According to the
2015 InvestmentNews Compensation & Staffing Study, independence is no longer synonymous with ownership as employee advisers now outnumber owners at independent advisory firms.
Our experience at The Advisor Center mirrors these findings—especially when it comes to advisers exploring the RIA space.
In today's marketplace, many financial advisers are affiliated with a broker-dealer and operate under their broker-dealer's corporate RIA. Whether choosing to work as an employee or an independent adviser of the broker-dealer, both sets of advisers carry a series 6 and/or 7 license, are regulated under FINRA and may conduct fee-based (advisory) business as an IAR (66 or 65 license) using their broker-dealer's corporate RIA.
Advisers looking for turnkey solutions for running a commission-based and fee-based practice with the overall support and guidance of the broker-dealer are attracted to the employee full-service model.
Advisers can offer clients a variety of investment products, managed accounts or packaged products on either a commission or fee basis.
The broker-dealer provides complete and comprehensive support with compliance, technology, advisory guidance, research, reporting, client account billing and back office assistance.

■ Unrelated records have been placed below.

Each row is a point. Each copy is the shape, with its points in the same order, turned, moved and blurred by noise. Say if it was mirrored as well.

Shape (7 x 2):
[[-0.57 -0.07]
 [ 0.02 -0.75]
 [ 0.06 -0.70]
 [ 0.07  0.15]
 [ 0.07  0.05]
 [-0.10 -0.18]
 [-0.01  0.03]]
Copy 1 (7 x 2):
[[-0.63 -0.03]
 [ 0.04 -0.77]
 [ 0.04 -0.66]
 [ 0.17  0.13]
 [ 0.11  0.05]
 [-0.09 -0.18]
 [ 0.00 -0.02]]
Copy 1 is: only turned
Copy 2 (7 x 2):
[[ 0.36  0.48]
 [ 0.73 -0.37]
 [ 0.69 -0.39]
 [-0.05  0.03]
 [ 0.03  0.03]
 [ 0.23 -0.01]
 [ 0.05  0.06]]
Copy 2 is: mirrored
Copy 3 (7 x 2):
[[-0.32 -0.32]
 [ 0.55 -0.50]
 [ 0.53 -0.45]
 [ 0.03  0.25]
 [ 0.07  0.13]
 [ 0.15 -0.12]
 [ 0.07  0.07]]
Copy 3 is: only turned

Shape (7 x 3):
[[-0.48 -0.02 -0.08]
 [ 0.42 -0.23 -0.46]
 [ 0.57  0.06 -0.21]
 [ 0.50 -0.43 -0.25]
 [-0.42 -0.39  0.21]
 [-0.07 -0.12  0.05]
 [ 0.28  0.15  0.14]]
Copy 1 (7 x 3):
[[-0.56  0.41  0.28]
 [-0.30 -0.54 -0.06]
 [ 0.04 -0.41  0.03]
 [-0.32 -0.39 -0.29]
 [-0.65  0.47 -0.14]
 [-0.36  0.18 -0.03]
 [ 0.13  0.07 -0.08]]
Copy 1 is: mirrored
Copy 2 (7 x 3):
[[-0.59  0.23 -0.01]
 [ 0.35  0.49 -0.34]
 [ 0.46  0.06 -0.18]
 [ 0.44  0.56  0.02]
 [-0.50  0.51  0.42]
 [-0.15  0.27  0.19]
 [ 0.11 -0.09  0.11]]
Copy 2 is: mirrored
Copy 3 (7 x 3):
[[-0.21  0.37  0.15]
 [-0.17 -0.60 -0.04]
 [ 0.23 -0.57 -0.06]
 [-0.15 -0.69  0.25]
 [-0.24  0.26  0.61]
 [-0.02  0.01  0.30]
 [ 0.37 -0.18  0.14]]
Copy 3 is: only turned

Shape (7 x 4):
[[-0.47 -0.33  0.45  0.21]
 [-0.15  0.26 -0.80  0.25]
 [ 0.24 -0.03  0.37 -0.40]
 [ 0.23  0.04  0.35  0.34]
 [ 0.16 -0.44  0.17 -0.31]
 [-0.32 -0.10  0.56  0.06]
 [ 0.04 -0.17  0.41 -0.11]]
Copy 1 (7 x 4):
[[ 0.32 -0.23  0.47  0.36]
 [-0.71 -0.33 -0.45  0.48]
 [ 0.46  0.31 -0.21 -0.17]
 [-0.06 -0.08  0.17 -0.31]
 [ 0.55 -0.16 -0.29  0.03]
 [ 0.29  0.06  0.37  0.18]
 [ 0.37  0.03  0.07 -0.01]]
Copy 1 is: mirrored
Copy 2 (7 x 4):
[[ 0.62  0.11  0.18 -0.31]
 [-0.08 -0.55 -0.18  0.76]
 [-0.20  0.35 -0.29 -0.51]
 [ 0.10  0.53  0.06  0.11]
 [-0.14  0.04  0.09 -0.53]
 [ 0.56  0.24 -0.20 -0.29]
 [ 0.08  0.24 -0.02 -0.35]]
Copy 2 is: mirrored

Since the clearing firm and custodian are fully integrated (in almost all cases), technology is cohesive for the ease of trading, client reporting and operational support.
Wirehouse Advisers Lean Toward Corporate RIA
The majority of wirehouse advisers who are looking to break away still rely heavily on their commission business. The move to the independent arena is a large move in and of itself. Dropping one segment of the business at the same time is often too much of a change. Many advisers also have an emotional connection to their clients and the revenue they have generated. Moving to a broker-dealer RIA corporate model is often less disruptive.
The bottom line: Advisers have more business models in the independent space than ever to choose from. Broker-dealers are expanding their architectures to meet the needs of advisers seeking greater independence.